A real number $r$ is recursive approximable if there is a computable sequence of rational numbers converging to it. It is a weaker condition than computability, because we don't have control on the speed of convergence. For example, Chaitin's constant is not computable, but is recursive approximable: for the n'th rational numbers, we just take the $n$ first programs, run them for $n$ steps, and look at what we got. In general, for any recursive enumerable set $S$, the number $c_S := \sum_{n \in S} 2^{-n}$ is recursive approximable, but it is computable if and only if $S$ is computable. So do we have an explicit example of non-recursive approximable number? Is a number encoding $0''$ non-recursive approximable?

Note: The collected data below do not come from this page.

The rows of a group lie close to one hidden flat surface of 13 dimensions, which passes through zero. Surfaces can cross.
In the rows, zero is written as 128.
Some rows, each with its group after it:
[111 162 155  73 146 107  57 161 117 116 137  77 145 131 131 121 139 129
 129 148 100  78 147 144 101]	pufus
[ 77 151 176 117 148  80 113 159 165 111 143 148 106 123 138  84 150 109
 165 122 113 115  99 146 107]	vig
[146  89 114 117 131 179 176 105 171 138 122 127 136 136  57 125 130 153
 137 129 143 132  77  95 118]	pufus
[152 117 141  82 143 189 113 144  67 153 136 129 155 153 133 133 180 126
 149 144 117 128 145 102 139]	taz
[125 154 114 115 144  87  53 152 104 117 137 154 101 112 175 102  95 174
 122 123 106 150 199 180 138]	vig
[173 107  83 120 134 157 148  88  84 149 103 101 159 148 158 104 118 100
  91 130 138 113 125 160 101]	Tasom
[118 147 155 124 124  83 107 133 147 124  82  90 161  98  79 106  84 145
 120 152 142 109 139 140 134]	taz
[117 149 123 124 121  88  89 123  93 128 134 161 122 122 213 101 126 125
 137 136 117 141 155 166 107]	vig
[138 105 147 162 105  87 144  95  86 122 134 134 160 108 117  83 116 146
  94 247 134 134 122  86 150]	pufus
[118 122 177 128 115 105 113  89 126 135 124  88 167  77 128  93 137  97
 124 167 136  81  74 111 113]	Tasom
[ 77 158 165  95 177  84 130 162 168  82 160 117 132 117  97  79 112 137
 165 164 105 120 158 130 119]	taz
[169 115  55 118  80 155  68 110 113 161 125  61 111 137 122 167 124 100
  96  75 125  97  48 120 106]	vig
[147  91 127  93 139 150  97 167  97 140 116 157  90 137 185 139 151 120
 123 162  87 175 126 140 116]	taz
[149 143  92 103 102 106  53 158  89 154  85 101 112 120 120  91  85 148
 155  80 102 176 106 169 143]	pufus
[147 131 110 124 131 135 130 146 188 122  83 152 149 120 108 135 141  86
 111  94 140 174 147  90 148]	Tasom
[106 156 152 148  83  84  91  68  90 132 116 125 146 117 167 134 155 175
 131 109 121  99  97 163 114]	pufus
[140 123 101 112 124 110 130 131 164 126 101 128 119  81 141 122  29 122
 122 121 145 162 162 162 115]	taz
[131 109 131 150 126 146 183 137 110 139 198 123 148 142  63  72 104  98
 153 186 176  80  91  44 152]	vig
[117 140 101 135 100 116 108  80  99 127 193  98 144 111 137 114 126 136
 134  83 120 102  84 111 136]	vig
[107 105 123 143 139 138  94  91 114 133 175 175  90 126 109  82 142 219
 174 178 117 113 104 135 109]	Tasom
[151 108  67 116 113 139  83 122 127 134 119 170 106 119 133 124  56 184
 133 162 150 157 193 136 109]	pufus
[107 133 143 134 143 136 123 129 142 123 161  99 119  99 123 122 145  85
 156 122 118 107  89 107 128]	pufus
[111 145 118 173 149 109 124 131 100 115 149 116 104 107 128 131 143  96
 148 128  90 179 111 115 174]	taz
[106 142 138 144 121 120 165 150 195 115 120 159 118 130 128 136 137  80
 143  65 145 145 106 114 137]	pufus
[ 97 122 162 132 142  92 151 118 165  88 160  94 147  80  75 129 110 135
 107 193 112 117 131  92 138]	Tasom
[143 109 166 116 148 134 194 164 114 115 109 106 146 156  98 141 132 141
  85 152 115 133 151 137 148]	vig
[152 139 118  86 131  93 113 199  67 130 119 118 140 177 141  88  89 132
  92 161 115 136 167 146 138]	vig
[139 143 124 154 108 132  51 132 136 151  96 130 110  61 164 154 141  36
 146  91 128 173 106  96 166]	Tasom
[132 101 152  79 107 116 142 128 133 129 105  78 121  81 153 140  86 129
 103  84  95 148  74 183 111]	vig
[156 134 122 147  94 179  67 126 121 173  63 157 118 133 127 195 140 147
 140  95 171 126 173 130 139]	taz
[147 114 113 128 103 161 116 113 113 148 118  85 114 107 128 177  88 128
 133 141 143 118 123 137 113]	Tasom
[149 150 121 121 141 135  72 109 100 127 126 130 166 118 123 127 108 177
 110 145 154 102 231 135 142]	Tasom
[106 170 130 180 167 105 118 136 136 106 146 142 121 129 119 117 157 102
 129  94 121 141 164 122 179]	pufus
[119  97  88 165 147 176 144  94 170 124 192 159  86 103 115 144 110 117
 169 158 147 130 130  86 116]	taz
[155 128 113 119 147 138  72 160 115 135 100 152 132  99 105 114 131 111
 132 159 119 194 173  92 176]	Tasom
[160 131 115 112 113 138  62 131 102 154  81 146 144 125 142 112 147 104
 125 122 136 142 134 119 139]	Tasom
[133 100 113 126 102 133 190 114 156 130 125 176 118 142 166 123 105 137
 110  70 146 147 102 154 112]	taz
[139 125  78 156 139 119  90 105 107 116 132 133 112 134  98 120 161 174
 102 132  81 176 114 119 158]	taz
[122  98 116 160 102 137 164 145 161 125 161 139  57 162 154 187 123 122
 100  98 141 105  96 140 102]	taz
[140  88 177 148 146 143 203 127 154 118 147  90 107  87 103 155  93 143
  67  98 132  97 128 159 156]	vig
[ 96 177 144 108 160 123  72 192 110 130 135 132  96 158 142 119 149 109
 204 135 105 131 149 151 113]	vig
[128 154  94 146 132 119  97 135 118 117 133 100 104 125 132 165 120 141
 103  56  99 155 154 157 165]	taz
[102 111 158 167 135 109 145 148 129 121 137 143  55 100 142 153 151 124
 154 120  79 200  71 139 157]	taz
[136 161 127 148 132 103  53 134 149 118  87 108 135 143 103 149 189 114
  73 125 115 107 141 118 148]	vig
[134 165  68 150 142  90  98 109 129 118 141 138 121 130 194  88 102  94
  98  56 125 115 169 195 114]	Tasom
[142  98 125 134 112 185 154 105 130 158 107 138 104 116 144 167 130 113
 171 113 150 146  89 124 113]	Tasom
[127 130 110 130 146 117 178 114 137 122 126 161 150 170  66  67 102 211
 123  97 146 127 149 162 138]	pufus
[118 136 194 101 108 119 117 167 117 140 112 150 158 128 109  97 155 125
 156 140 145 127 111  87 160]	Tasom
[134 111 139 122 144 116 195 168 144 103 151 130 132 164 149 116 144  72
  80 157 120 113 115 114 118]	pufus
[150 128 145 109  93 108  36 156 127 149  61 159 135 113 146 136 160 108
 103 142 129 156 135  95 147]	Tasom
[112 136 127  85 126  87  81 150 148 118 157  88 136  95 127  67  86  87
 134 162 124  82  94 118  90]	pufus
[124 112 157 172 113 156 182 154 131 145  99 173  91 131  84 162 138 156
 178  99 135 201 101 112 192]	taz
[123 133 112 147 145 150  83 130 146 130 149 126  93 129  83 119 126 142
 151 143 144  91 137 118 122]	vig
[120 148 117 144 135 110  92 119  69 133 144 151 117 142 201 121 142 127
 133 150 116 120 168 168 108]	vig
[123 129 129 121 146 106 157 110 110 110 125 136 139 101 123  99 116 173
 127  76  86 203 120 164 163]	taz
[133 157 119  84 149 139  99 139 138 124  98 116 155 169  58 116 129 209
 133  84 125 119 172 163 126]	pufus
[104 119 129 130 120 120 122 111 141 131 168 139  94 102 168 109 109 116
 165 108 123 115  81 147  95]	pufus
[121 134 134 130 159 139 158 134 181 103 121  70 150  85  53 153 102 103
 145 145 129 138 148  84 153]	Tasom
[129 101 140 128 136 130 130 108 152 127 116 107 132 123  73  93 169 121
 124 150 104 134  37 103 131]	pufus
[100 163 171 139 150 100 118 127 108 103 147 101 153  92 105 135 165 139
 132 104  88 151 145 116 196]	vig

New rows. What belongs after each?
[183  88  89 157 128 174 110 107  87 162  97 109 101  88 116 142 114 101
 120 147 128 178 102 116 161]	pufus
[105 139 108 130 158 117 145 155 150 114 157  45 101 121  55 118  86 112
 168 124  99 127  76 125 126]	Tasom
[140 115 113 141 123 181  96 119 132 162 114 150  87  75 141 156  93 124
 207 114 154 168 139 131 127]	Tasom
[135 108 143 119 178 130 141  91 129 114 120 215 163 131 152  65 180 156
 109 190 120 156 180 131 123]	Tasom
[128 131 156 116 139 157 126 164  78 142 129 176 112 191 136 148 213 168
 146 104  98 144 137 140 148]	taz
[135 139 150 154  75 120 152 101 131 161  63 155 151 117 182 140 151  70
 134  51 165 145  85 135 141]	taz
[114 147 157 112  89  91 107 172 137 123 156 135 130  99 102 113  39 162
 151 130 174 101 163 110 153]	Tasom
[133 146  94 190  76  83 110  96 131 131  98 123 116 145 185 150 146  81
  73  81 147 107  77 149 115]	taz
[ 95 123 138 146 145 119 109  82 162 116 162 161  85  83 184 126 131 143
 153 127 119 112 134 171  80]	taz
[132 133  96 165  99 138 113  99 194 141 110 184 115  98 154 146  99  94
 149  72 191 136 154 111 119]	vig
[141 119 110 147 118 147  67 107  72 147 138  79 100  97 147 159 128 113
 129 157 107 128 112 135 131]	Tasom
[ 98 151 152 135 122  81 126 165 157 112 161 125 116  74 131  93  61  93
 155 111 145 129 136 118 159]	Tasom
[109 116 142 148 152  96 221 142 153  81 180 130 110  88 171 152  54 111
  92 156 126 146 192 135 139]	Tasom
[138 137 131 145 100 158  43 135  79 175 124 138  82  82 172 160 101 124
 196 112 142 143 143 141 148]	Tasom
[ 95 173 112 124 105 100 166 102 143 110 153 178 200 147 116  92 130 142
 175  78 160 151 154  82 141]	vig
[ 83 141 184 123 102  78 114 146 153 125 163 137 126 100 112  77 105 133
 163 127 143  99  78 111 133]	Tasom
[126 144 123 140  93 125  95  77 150 131 122 109 170 134  91 141 149 164
 104  97 164  57 122 107 116]	Tasom
[121 113 169 118 142 138 139 163 142 131 156  97 106  80  89 109  78 106
 163 126 135 119 105 116 159]	vig
[140 151 125 119  78  89 131 167  89 137 102 111 161 143 134 130  74 114
 108 111 156 139 143 116 160]	pufus
[146 132 193  96 130 142 129 111  99 154  79 152 216 117 133  80 188 100
 137 146 157 116 133  94 147]	Tasom
[152  69  99 117 131 142 165 119 118 149 111 152  99 129 102  76  95 168
 135 155 115 175  73 140 123]	pufus
[132 129 145 103 126 147  94 138  99 131 108 106 135 140 130 174 161 153
 124 163 105 125 149 117 118]	pufus
[140 150 136 108 119 114 117 129 108 129 156  56 154 107  90 109  76 139
 104  85 148  58 131 139 148]	vig
[117 125 135  58 102  89 147  91 148 117 102  99 187 131 118  97 111 179
 106 104 107 119  85 162  80]	vig
[122 125 162 114 127 105 111 134 147 131 110 132 114  67 168 118  81 114
 131 116 123 142 142 167 126]	vig
[118 121 145 139 131  99 150 133  92 116 150  87 118 127 135 117  84 134
 106 190 121  85 133 155 115]	taz
[ 96 125 164 133 138 110 120 100 140 120 152 107 120 101 123 112 165 131
 141 132 100 109  71 127 117]	vig
[112 126 134 154 115 102 181  90 107 103 150 150 145  92 175 149 144 145
  99  72  86 200 124 128 183]	vig
[114 148 111 110  97  60  83 166  86 128 154 121  98 138 202 102  85 117
 122 124 106 127 122 168 117]	pufus
[ 91 173 149 164 127  66 138 157 123 101 139 111 126 197 105 123 172 134
 105 121 121  78 115 134 136]	taz
[148  73 131 116 116 161 193  91 115 146 154 152 146 156 127  97 120 147
 120 184 165  88 102 110  94]	taz
[118 135 132  92 144 112 116 109 161 117 105 151 142 130 121  99 100 204
 130 131 140 110 183 185  84]	vig
[107 141 155 114 149 122 124 106 115 118 145 144 132  96 183 109 167 124
 146  77  78 162 115 162 131]	taz
[175 117 109  99 114 168 139 118  85 163 121 104 184 137 119 119  75 114
 122 180 193  74 184 106 107]	taz
[147 137 150 111 113 119  71 152 117 136  60 142 140 127 163 150 174 111
  96 145 107 159 150 125 135]	Tasom
[131 121 121 108 127 122 206 176 125 116 122 178 132 196 144 123 123 128
 112 124 125 172 151 130 122]	vig
[124 160 144 140 143 101  97 182  74 124 115  90 138 163  91 116 160 114
 123 180  95 135 128 106 169]	taz
[171  75  92  92 121 176 235 125 101 140 167 121 147 117 150 122  63  88
 115  94 146 161 114 113 135]	taz
[111 131 148 131 163 184 192 115 128 123 197 139 124  98 115 150 124 142
 198  59 131 145 162 123 161]	taz
[119 173 119 116 129  63 126 115 121 110 111  88 207 135 109  60 115  95
 105 125 131 109 132 123 134]	taz
[103 116 170 149 167 164 195 128 224 114 132 134 109 110  43 153 127 153
 152  98 150 107 126 114 142]	vig
[164  95 126 110 155 157 156 171  81 130 144  95 110 167  94 129 101 160
  86 176 111 108 155 145 144]	vig
[ 79 167 130 168 141 105 130 114 135  94 199 121 109 148 106 153 157 176
 132  88 113  83 142 136 140]	Tasom
[121 128 100 131 148 106 197 150 144  92 152 121  99 151 167 153  64 132
  94 120 111 144 179 181 107]	Tasom
[144 152  96 155 108 103  46 105 113 133  84 151 142 124 171 136 170 103
  98 155 118 161 142 104 139]	vig
[154 116 168 161  71 152  99 112 113 173  51 108 133 120 119 180 179 108
 124 124 155 113  58 105 151]	taz
[112 141 168 103 131 119 158 102 112 120 121 106 162 122 156 134 123 162
 127 102 122 106 150 179 110]	vig
[109 156 108 139 132  75  59 129 148 114 131 168 112 145 156  85 171 129
 103  88  99 133 117 145 125]	Tasom
[135 131  48 176 145 138 133  85  95 118 181 137 110 120 172 129 117  89
 120 107 115 154 139 124 134]	taz
[108 116 157 125 161 146 172 131 181 105 131 161 135  96  91 129 130 126
 162 161 132 170 154  89 149]	Tasom
[125 125 126 169  94 101  61  94  63 133 186 121  89  98 192 149 120 156
 100 153 122  84 125 148 122]	Tasom
[129 118 123 139 139 112 127 160 143 121  96 154 111 137 110 111 150 117
 115 148 106 186 106 113 154]	pufus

I don't know a lot about computability theory, so I have no idea how to answer that.
Sorry, I had a sudden illumination. Any number which is recursive approximable is computable with an oracle for the halting problem. Let $P$ the program approximating some number $x$. Then, for some $n \in \mathbb{N}$, to know if $|P(n) - P(m)| < \epsilon$ for all $m \geq n$, we can take the program which will compute $P(n)$, $P(n+1)$, etc, until it arrives at some number whose absolute difference with $P(n)$ is at least $\epsilon$. Because we have the oracle, we can know if this program will stop at some point or not, hence we can know if $|P(n) - P(m)| < \epsilon$ for all $m \geq n$. Therefore, we can check all $n \in \mathbb{N}$ until we obtain such $n$, and then we know that $|P(n)-x| \leq \epsilon$.
From this, we conclude that any number corresponding to a Turing degree which is not smaller than or equal to $0'$ cannot be recursive approximable. In particular, a number encoding $0''$ is not recursive approximable.
Edit: Even better, for a set $S \subseteq \mathbb{N}$, the constant $c_S := \sum_{i \in S} 2^{-i}$ is recursive approximable if and only if the Turing degree corresponding to $S$ is smaller or equal to $0'$. We already proved that it is necessary, so let's show that it is sufficient. Suppose that we have a program $P$ such that $P(n)$ gives us the $n$ first binary digits of $c_S$, if it has access to an oracle for the halting problem. Because to compute $P(n)$ we can only use finitely many instances of the halting problem, we can do the following: let $S$ the program such that $S(n,k) = 0$ if $k > n$ or if $k \leq n$ and the $k$'th instance of the halting problem doesn't stop before the $n+1$'th step. So $S(n,-)$ is an approximation of the oracle. Let $P_n$ be the program obtained when $P$ calls $S(n,-)$ instead of the oracle. Now, for any integers $m,n$, there is some $N > n$ such that $P_N(m)$ stops, because there is some $N$ such that $S(N,-)$ will give the right values for all the instances asked by $P_N(m)$, and so $P_N(m) = P(m)$. Hence, we can take some program $Q$ such that $Q(m,n)$ gives the $m$'th binary digit given by $P_N(m)$, where $N > n$ is such that $P_N(m)$ stops. Finally, we define $R$ such that $R(n)$ gives the concatenation $Q(1,n)Q(2,n)Q(3,n)\ldots Q(n,n)$. Each binary digit will be eventually correct, hence the number converges to $c_S$.